Despite saying it is focused on “East Africa’s oil scene, targeting discovered hydrocarbons in Kenya, Uganda, Somalia, Tanzania and Mozambique,” the firm is largely vague in its operations, as it has little physical presence in the region.

Co-founded by Russian oligarch Alexander Djaparidze, 67, the firm shares two board members with Eurasia Drilling Company, a Russian offshore-onshore oil driller that operates almost exclusively in Russia, although it has a presence in Iraq. The board members include Simon Ayat, who joined the EDC Board in 2019 and has been on the Audit Committee of the Board since 2020, as well as Mr Djaparidze.

Mr Djaparidze, once awarded the Russian Federation Prize for special achievements in science and technology, is considered among the richest “self-made” Russians today, with a net worth of $1.2 billion, according to Forbes magazine.

He started out by “buying outdated seismic facilities abroad in the 1990s and offering exploration services in Russia.” He bought a drilling subsidiary of Russian oil giant Lukoil for $130 million in 2004, which morphed into the Eurasia Drilling Company.
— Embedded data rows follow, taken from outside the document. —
[[ 22  16  15 -10  13  34 -29  -5]
 [-42  -9 -38 -11  63  45  11  19]]
->
[[ -5  22  16  15 -10  13  34 -29]
 [ 19 -42  -9 -38 -11  63  45  11]]

[[ 22  -1 -17   4  43]
 [  3 -22  -2  66  -3]
 [-19  -6   8 -22 -13]
 [  7  -3  34  28 -56]
 [ -6  -4 -15   4  23]
 [  0   0  19 -70 -45]
 [ 18   7 -21 -44  21]]
->
[[ 43  22  -1 -17   4]
 [ -3   3 -22  -2  66]
 [-13 -19  -6   8 -22]
 [-56   7  -3  34  28]
 [ 23  -6  -4 -15   4]
 [-45   0   0  19 -70]
 [ 21  18   7 -21 -44]]

[[-42 -26 -23 -53   2 -15 -15 -14  16]
 [ 11   6  -5  -5   0   2  -2   3  -2]
 [ -5  12   2  -8   4   8   0   4 -17]
 [  9  -7  21  42   0  -5   2 -11   8]
 [-59 -56 -14 -39 -26 -26  23  -1  25]
 [ 31  25  -8 -16 -21   8  17  22 -66]
 [ -9  10  -3  -9   5   8  -3   5 -11]
 [ 13  13  -1  -6   0   5   1   5 -13]
 [ -6   3  -6  -8   2   3  -3   3  -2]]
->
[[ 16 -42 -26 -23 -53   2 -15 -15 -14]
 [ -2  11   6  -5  -5   0   2  -2   3]
 [-17  -5  12   2  -8   4   8   0   4]
 [  8   9  -7  21  42   0  -5   2 -11]
 [ 25 -59 -56 -14 -39 -26 -26  23  -1]
 [-66  31  25  -8 -16 -21   8  17  22]
 [-11  -9  10  -3  -9   5   8  -3   5]
 [-13  13  13  -1  -6   0   5   1   5]
 [ -2  -6   3  -6  -8   2   3  -3   3]]

[[  0   3]
 [ 47 -79]
 [ 30  32]
 [-38  29]
 [ 38 -56]
 [ 39 -46]]
->
[[  3   0]
 [-79  47]
 [ 32  30]
 [ 29 -38]
 [-56  38]
 [-46  39]]

[[  4  -2  22  -4  68   4  -1  10]
 [ -4  -1  40   2  -8   6  -1   1]
 [  5  -1  -1  -5  58   5   0  17]
 [  6  -2  25  -3  63   4   0   7]
 [ -7   2   4   1 -37  -1   0  -7]
 [ -6   0  34  -2  19  -1  -1 -11]
 [  2  -2  46   3  45   5  -1  -5]
 [  5  -2  17  -3  79   4  -1  16]
 [ -3   0  43   2 -14   6   0  -1]
 [ -6   1  -2  -3  -1  -2   0   6]
 [ -5  -1  40  -2  30   1  -1  -6]]
->
[[ 10   4  -2  22  -4  68   4  -1]
 [  1  -4  -1  40   2  -8   6  -1]
 [ 17   5  -1  -1  -5  58   5   0]
 [  7   6  -2  25  -3  63   4   0]
 [ -7  -7   2   4   1 -37  -1   0]
 [-11  -6   0  34  -2  19  -1  -1]
 [ -5   2  -2  46   3  45   5  -1]
 [ 16   5  -2  17  -3  79   4  -1]
 [ -1  -3   0  43   2 -14   6   0]
 [  6  -6   1  -2  -3  -1  -2   0]
 [ -6  -5  -1  40  -2  30   1  -1]]

[[ -2 -15]
 [ 32   4]
 [-42 -61]
 [ 16  -3]
 [ 24  36]
 [ 50   2]
 [ 46  26]
 [ 57  13]
 [-40  23]]
->
[[-15  -2]
 [  4  32]
 [-61 -42]
 [ -3  16]
 [ 36  24]
 [  2  50]
 [ 26  46]
 [ 13  57]
 [ 23 -40]]

[[  3   5   7  -9  -1 -18 -17]
 [ -3  28   9   7  40 -25  24]
 [-72  -3  42 -19  34  -6  26]
 [  3  49 -64  -5 -18  -5  11]
 [-23  10  31   8 -30  28  -6]
 [-32  40   3  10  22   2 -37]
 [ 45  -1 -14 -17  22 -13   4]
 [ 30 -46 -20  12  -1  25   6]
 [ 28  63   7  -3 -54   4  -8]
 [  6 -23 -41  -7 -40   7  47]
 [ 71 -25 -24 -15  18   3 -24]]
->
[[-17   3   5   7  -9  -1 -18]
 [ 24  -3  28   9   7  40 -25]
 [ 26 -72  -3  42 -19  34  -6]
 [ 11   3  49 -64  -5 -18  -5]
 [ -6 -23  10  31   8 -30  28]
 [-37 -32  40   3  10  22   2]
 [  4  45  -1 -14 -17  22 -13]
 [  6  30 -46 -20  12  -1  25]
 [ -8  28  63   7  -3 -54   4]
 [ 47   6 -23 -41  -7 -40   7]
 [-24  71 -25 -24 -15  18   3]]

[[ -7  57 -12 -16  18 -10 -42 -24  19 -20   6 -58 -26]
 [ 20   5  -5   4 -16   3 -17 -13 -16 -18  -4 -17 -13]
 [ 45 -10  -9  -4  27 -22 -32  12  20  -2 -14   0  16]
 [  0  -7  18 -12   2  -3   8  -8  24  -9  13  -9  -6]
 [ 16  26 -34  22  -2  49   3 -14  10 -30   2  -1 -16]]
->
[[-26  -7  57 -12 -16  18 -10 -42 -24  19 -20   6 -58]
 [-13  20   5  -5   4 -16   3 -17 -13 -16 -18  -4 -17]
 [ 16  45 -10  -9  -4  27 -22 -32  12  20  -2 -14   0]
 [ -6   0  -7  18 -12   2  -3   8  -8  24  -9  13  -9]
 [-16  16  26 -34  22  -2  49   3 -14  10 -30   2  -1]]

In 2017, Eurasia announced that its shareholders agreed to sell a 51 percent stake to Schlumberger, the firm that had, incidentally, bought his first company, Petroalliance.

His role in Coastline is stated as non-executive director.

When Somalia launched its offshore exploration hopes in 2013, it struck a deal with UK-based Soma Oil & Gas. Soma was backed by Djaparidze and Coastline chief executive Richard Anderson was a board member at the firm.